To use one of these version, you have to load the respective module, which then masks the system’s version, i.e.

module load vital-it
module load R/3.4.2

Do not forget to put those two lines into your job script as well in order to use the same version from within the job later on a compute node!

Basic Topics

Customizing the R Workspace

At startup, unless –no-init-file, or –vanilla was given, R searches for a user profile in the current directory (from where R was started), or in the user’s home directory (in that order). A different path of the user profile file can be specified by the R_PROFILE_USER environment variable. The found user profile is then sourced into the workspace. You can use this file to customize your workspace, i.e., to set specific options, define functions, load libraries, and so on. Consider the following example:

.Rprofile

# Set some options
options(stringsAsFactors=FALSE)
options(max.print=100)
options(scipen=10)

# Load  class library
library(class)

# Don't save workspace by default
q <- function (save="no", ...) {
  quit(save=save, ...)
}

# User-defined function for setting standard seed
mySeed <- function() set.seed(5450)


# User-defined function for calculating L1/L2-norm, returns euclidean distance (L2-norm) by default
myDistance <- function(x, y, type=c("Euclidean", "L2", "Manhattan", "L1")) {
  type <- match.arg(type)
  if ((type == "Manhattan") | (type == "L1")) {
    d <- sum( abs(x - y) )
  } else {
    d <- sqrt( sum( (x - y) ^ 2) )
  }
  return(d)
}

Installing Packages

R is installed as global Module in various versions. There are already a longer list of pre-installed packages available. If you need additional packages you can install them by yourself. The default location would be the R installation directory, which is not writeable for users. Nevertheless, in the following is shown how to install into a shared HPC Workspace or into your private HOME.

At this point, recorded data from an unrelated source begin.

Rotation paths and how fast each direction turns (deg/step)
Each turn is a multiple of 5 degrees from 10 to 175, or 0.
Each row of a path follows its step; steps can be skipped.
path 1
step 0: [ 10  -8  -8   9 -10   0 -10  11  14   6  -2   2   3   1  17   7  16   7
  11  15  16  12 -36   4  18  12   0  -7  -5   2   5 -10  -1 -19  14   1
  -5   6   0   7   0   0   4 -25   9   6   6  15  -5 -20  12  -3   8 -22
 -21  -5 -16 -11   1   8   3   0  16   0  12  15  -7 -14 -22]
step 1: [ 18 -13  -5   2  -4   1   2  11  -6  -6  -1  -7 -20  -6  -1  -5  16 -29
 -17  12   8 -12 -12   9 -16  16  13  -6 -12  -3  20 -15   0   9  26 -14
 -26  -4  -1   9  -8  11   3  -1   6  -3   3  12   9 -14   4   3   8 -11
   4  -9  -2  -7  -4   9  21  -9  19 -14   1   1 -21 -17  -6]
step 2: [ 12 -33  -6   0  20  10  -6  11   0 -10   3   6  -7   1  18  -2   2   0
 -12  -6   4   4  -3  22  -4   0   2  -8  -6   4   6  -1   6   9  -1   9
  -1 -27   8  14  -3  -6 -14  14   7 -12   0   2 -10  -8  -6   5   9  -4
   1 -19 -15 -21  -4  12   6 -10  -2   3  20   1   2 -45  -5]
step 5: [ 25 -11 -23   4   4 -12   9  -7  11   7  19   3 -21   2  -2  16  16 -11
  -4   4  26  13 -18   8  -6  -2   6   6 -10  -7 -11  -5  27  -8  15   8
  -5  -5   4  21   1   4  14  -5 -13  -4  -1   1   0 -18  10  14  15 -18
   0  -8   8   6   1   7  10  13  -7 -19  -1   4 -14 -12   0]
step 7: [ 14  -3 -10 -19   3  19  -6  13   3  -2  -7   6  -5  10   9  -6   8   3
  -8  14  35  -1 -15  12   4  13  -5  -9   3   3  -2 -12  -8  -3 -10   0
   4 -31  -5  -4   4  25  14   1  11  14  12 -17   4   5  16  -5  -4 -11
   3 -11 -12   8  -1  15  -2   5  -3  -4  23 -11 -11 -25  -3]
step 11: [ 11 -21 -26 -14   3  -2 -11   4  11   1   2   0   0   4   5 -23  28  -3
   7   2  24 -11 -16   7  -1  24   7  -9  -8  28  -5 -18  -4   8   2   9
   6 -15   2  12   7 -13 -13   1  -4   8  13  15   8  -1  -3   8  -7 -12
 -15   5   2   5 -11  10   4 -14   2   0  18   5   6 -21  -8]
step 14: [ 25 -15 -11 -12  -9  -4 -19  14   6  11   5  11  10   4   5   7  12  -1
   2  11   1  34  -1  13  13   5   7  -2  16  -2  -2 -17  22   4   5   4
   2 -23 -10  11 -16  -2   9  11   0  -1   3 -14   3 -24  30  11   3 -10
 -13  -6  -6   5   1  -8  -2   7   2  -6 -10   2   4 -15 -15]
step 16: [  7 -24 -12  -1  -4   5  -2   4  -5   2  -8  -2   5   5   3  -4  24  -1
  -4  36  15  -1  -4  14 -15   0   1   9 -15  12  -7   0 -10  -8   4  21
   6  -2  -6   8   3  -1  12 -15  12  -6   2   3   4 -10   2  24  10   4
   0  -7 -20  -7  -1  13  15  19  -5 -12  14 -16 -21 -26  -7]
Directions:
[ 1  1  3  4  3  4 -2  0 -4 -1 -4  3  1 -1 -4 -3  1  3  4 -3 -6  3  2  3
 -1 -8 -4 -3  0  3 -3 -2  2 -2  6  5 -1  3 -3 -1 -1 -2  1  1 -3  0  7 -1
  2  0  0  2 -4 -6  0 -1  1  1 -3  2  1  3 -5 -5 -1  1  1  1 -2]
65
[ 0 -5  1  0  1  2  2 -1 -4  2  0 -1  2 -4  1  0 -1  3  2  1  2 -6  2  3
 -5  1  0  1  1 -1  7 -4  0  6 -3  5 -4  2 -3  0  0  1 -4  1 -3  2 -3  3
  3  4 -1 -4  3 -4 -2  3  2  4  7 -5  4  1  2 -2 -2  3  0  4  1]
155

A) Into a shared Workspace

With the Workspace tools we provide short-cuts to install R packages in the shared Workspace location. Therefore, the environment variable $R_LIBS is set to $WORKSPACE/RPackages. Initially this directory need to be created, using:

module load Workspace
mkdir $R_LIBS

If you get the error mkdir: cannot create directory ... verify that you just loaded one Workspace while installing the package.

Then R packages can be installed using the install.packages() routine in an interactive R shell, e.g. for doParallel:

module load R
R
...
> install.packages("doParallel")

Please follow the procedure as shown below at installation routine.

Then the installed packaged will be available to you and all other Workspace members by simply loading the Workspace module.

Please remember to add the Workspace and the R module to your job scripts:

module load Workspace
module load R

B) Into your HOME

Note

you can also use procedure A) and load Workspace_Home to install into your HOME directory.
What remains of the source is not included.